Discrete math (mathematical induction)
Prove:1/1.5+1/5.9+1/9.13+....+1/(4n-3) (4n+1)=n/4n+1
To prove the given statement using mathematical induction, we need to show that it holds for the base case and then prove that if it holds for n, it also holds for n+1.
Base Case: n = 1
When n = 1, the expression becomes 1/1.5 = 1/4 = 1/(4*1+1) = 1/5. Hence, the base case holds.
Inductive Step:
Assume that the statement holds for some arbitrary positive integer k, i.e.,
1/1.5 + 1/5.9 + 1/9.13 + .... + 1/(4k-3)(4k+1) = k/(4k+1)

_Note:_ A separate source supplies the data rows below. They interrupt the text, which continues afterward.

In the rows, zero is written as 128.
Rotation paths and how fast each direction turns (degrees per step):
Each turn is a multiple of 5 degrees from 10 to 175, or 0.
Each row of a path follows its step; steps can be skipped.
Path 1:
step 0: [121 138 127 121 127 122 126 131 136 119 123 126 135 126 119 125 121 130
 123 127 124 124 137 129 132 132 117 123 124 126 134 124 128 129 133 121
 128 122 122 132 126 137 142 129 134 126 134 126 137 127 119 134 128 122
 129 128 124 136 125 124 126 132 130 136 128 127]
step 1: [124 124 120 125 123 125 132 132 134 121 132 126 132 135 129 137 122 130
 137 126 128 123 124 122 132 123 115 132 134 133 132 131 129 131 128 119
 134 122 128 130 126 128 131 119 136 124 130 123 127 127 131 137 139 129
 124 122 121 131 131 144 124 129 123 125 122 129]
step 2: [126 132 122 123 127 118 137 125 123 127 129 125 135 130 131 122 114 122
 130 124 126 123 134 129 126 133 118 133 136 138 125 127 138 126 132 133
 124 119 126 129 126 128 126 134 131 135 122 121 128 136 125 141 130 130
 134 125 122 127 122 119 122 136 123 128 128 130]
step 3: [133 130 126 125 122 128 133 116 123 126 137 128 135 126 127 128 121 124
 130 124 122 133 132 130 134 122 131 136 123 134 133 134 130 129 124 124
 129 127 117 134 116 123 132 126 132 133 135 129 131 132 122 137 135 125
 125 117 126 137 124 133 133 117 129 128 134 131]
step 4: [120 129 123 129 126 133 141 124 122 125 137 123 141 124 129 121 130 133
 137 120 117 123 129 126 135 131 123 120 131 129 126 122 129 127 132 127
 120 122 129 123 120 130 128 125 131 135 124 138 135 124 125 128 133 127
 136 124 121 125 137 131 131 129 126 126 127 128]
step 6: [138 133 126 134 128 126 130 143 128 127 132 132 134 132 125 134 119 130
 133 125 122 128 125 124 131 131 128 131 123 130 125 123 127 127 132 116
 123 120 127 129 124 132 126 128 137 134 125 131 134 124 125 132 127 136
 129 120 120 123 131 130 131 129 129 120 148 127]
step 7: [130 126 126 133 121 133 126 130 125 121 134 123 141 134 130 129 120 133
 118 119 121 123 121 131 119 131 124 128 124 136 132 144 126 132 130 117
 125 127 123 126 130 132 131 130 126 140 127 129 127 122 133 138 127 121
 137 134 127 123 127 126 128 131 128 128 128 129]
step 8: [128 135 130 128 136 122 137 130 128 130 131 131 137 129 137 130 129 128
 120 122 130 117 127 120 121 119 129 121 122 122 120 133 131 131 122 115
 127 121 122 137 123 124 125 131 139 127 129 126 130 125 128 131 125 124
 134 128 121 140 130 131 130 128 121 127 135 129]
step 9: [128 127 129 124 134 125 130 130 132 129 126 127 149 135 127 126 127 131
 124 131 122 124 132 122 133 132 127 120 127 134 129 133 129 132 126 126
 125 132 132 127 127 130 126 118 132 135 138 125 140 133 119 142 122 126
 127 138 129 123 125 134 125 126 126 121 131 125]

Now, we need to prove that the statement also holds for k+1, i.e.,
1/1.5 + 1/5.9 + 1/9.13 + .... + 1/(4k-3)(4k+1) + 1/(4(k+1)-3)(4(k+1)+1) = (k+1)/(4(k+1)+1)
Adding the next term in the sequence:
1/1.5 + 1/5.9 + 1/9.13 + .... + 1/(4k-3)(4k+1) + 1/(4(k+1)-3)(4(k+1)+1)
= k/(4k+1) + 1/(4(k+1)-3)(4(k+1)+1)
= (k(16(k+1) + 4k - 3) + 1)/(16(k+1) + 1)
= (16k^2 + 20k + 1)/(16k + 5)
Now, we need to prove that this expression equals (k+1)/(4(k+1)+1).
Compare the two expressions to show that they are equal by simplification:
16k^2 + 20k + 1 = 4k^2 + 5k + 1
16k + 5 = 4k + 1
This shows that the statement holds for n+1 as well.
Since the base case holds and the inductive step proves that if the statement holds for n, it also holds for n+1, by the principle of mathematical induction, the original statement is proved.